Notes from this morning's panel on agentic AI with Stanford
Three insights on agentic deployments at Stanford, and two more from across the field.
One more thanks to Kameron Black and Timothy Keyes for a panel that named limits as well as the wins. Key highlights:
1. Eligibility screening is no longer a research problem, it’s a buildable one. Stanford’s surgical co-management agent has been in production for six months. SCM Navigator triages incoming surgical patients for hospitalist consult. Across 6,193 patients, it runs at 83.6% accuracy in deployment, drives ~90% of the SCM team’s caseload, and has been associated with zero patient safety events. For HaH programs filtering hundreds of patients for candidacy each day against well-established criteria, this is the same problem, and the solution isn’t theoretical anymore.
2. Conversely, agents work — just not for every job.
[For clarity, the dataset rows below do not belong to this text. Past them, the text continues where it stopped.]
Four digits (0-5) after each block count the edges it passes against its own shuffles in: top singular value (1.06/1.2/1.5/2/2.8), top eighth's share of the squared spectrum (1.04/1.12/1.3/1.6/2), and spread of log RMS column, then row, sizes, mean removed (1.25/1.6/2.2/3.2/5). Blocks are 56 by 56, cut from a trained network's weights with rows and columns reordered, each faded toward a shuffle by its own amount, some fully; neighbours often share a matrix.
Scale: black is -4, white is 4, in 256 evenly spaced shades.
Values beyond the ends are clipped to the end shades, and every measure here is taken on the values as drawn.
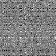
4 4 2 2
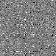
3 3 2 2
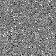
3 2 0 0
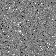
0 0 0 0
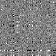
3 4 2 2
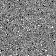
1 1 0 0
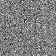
2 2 0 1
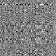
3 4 1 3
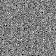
2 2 0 0
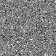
1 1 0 0
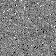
0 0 0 0
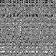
4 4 2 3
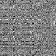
4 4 2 2
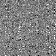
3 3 2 1
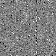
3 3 1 0
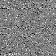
3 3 0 2
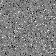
0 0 0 0
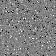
0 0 0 0
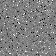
0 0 0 0
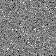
1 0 0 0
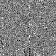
3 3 1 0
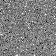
0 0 0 0
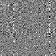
4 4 2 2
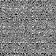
3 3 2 2
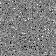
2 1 0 0
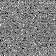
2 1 0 0
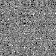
3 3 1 1
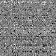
3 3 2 2
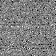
2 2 0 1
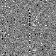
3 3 2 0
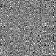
3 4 2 1
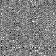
3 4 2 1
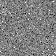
2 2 0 0
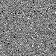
1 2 0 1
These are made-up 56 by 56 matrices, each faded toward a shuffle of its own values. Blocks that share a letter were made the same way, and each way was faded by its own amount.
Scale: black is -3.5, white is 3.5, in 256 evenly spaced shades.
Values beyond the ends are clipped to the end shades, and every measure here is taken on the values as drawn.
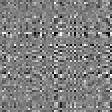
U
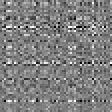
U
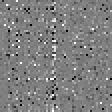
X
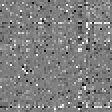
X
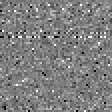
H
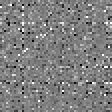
X
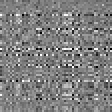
U
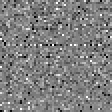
H
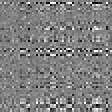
U
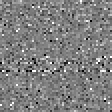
H
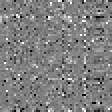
X
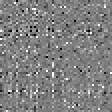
X
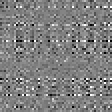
U
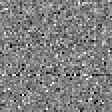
H
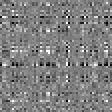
U
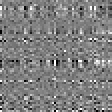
U
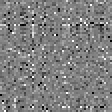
X
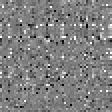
X
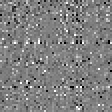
X
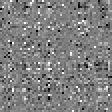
X
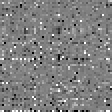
X
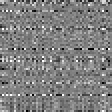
U
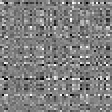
U
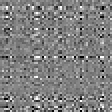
U
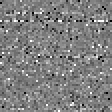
H
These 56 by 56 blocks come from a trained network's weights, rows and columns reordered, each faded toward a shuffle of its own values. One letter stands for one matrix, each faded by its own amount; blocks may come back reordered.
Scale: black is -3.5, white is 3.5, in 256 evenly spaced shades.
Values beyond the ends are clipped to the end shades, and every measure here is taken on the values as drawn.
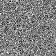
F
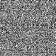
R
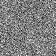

On long-horizon tasks in PhysicianBench, GPT-5.5 performed best, but got it right on the first try only 46% of the time. The bulk of failures came from clinical reasoning itself, not from data lookup or EHR actions. But on bounded tasks, they ship. Timothy summed up Stanford's deployment record: "We've had a lot of success with deployments, even those where the level of autonomy is actually relatively low." The opening for HaH leaders building today: scope deployments to what agents are actually good at — screening, drafting, retrieval, surfacing decompensation signals — and keep the clinical judgment with your team. That's where your program's edge is.
3. The model is the easy part. Your local context is the moat. Stanford’s MedAgentBench V2 showed that better tool design, hospital-specific knowledge fed in as worked examples, and access to a memory of prior cases raised performance from 70% to 91% on the same benchmark. The win there isn't model selection; it's tool design, hospital-specific worked examples, and accumulated case memory. Kameron framed where this leads: "Memory will enable specialty preferences and institutional protocols to be baked in." If you're building, this is the part your team actually owns: how your program runs, the cases you've seen, the workflow you've refined. The frontier model is a commodity, but your institutional know-how is not.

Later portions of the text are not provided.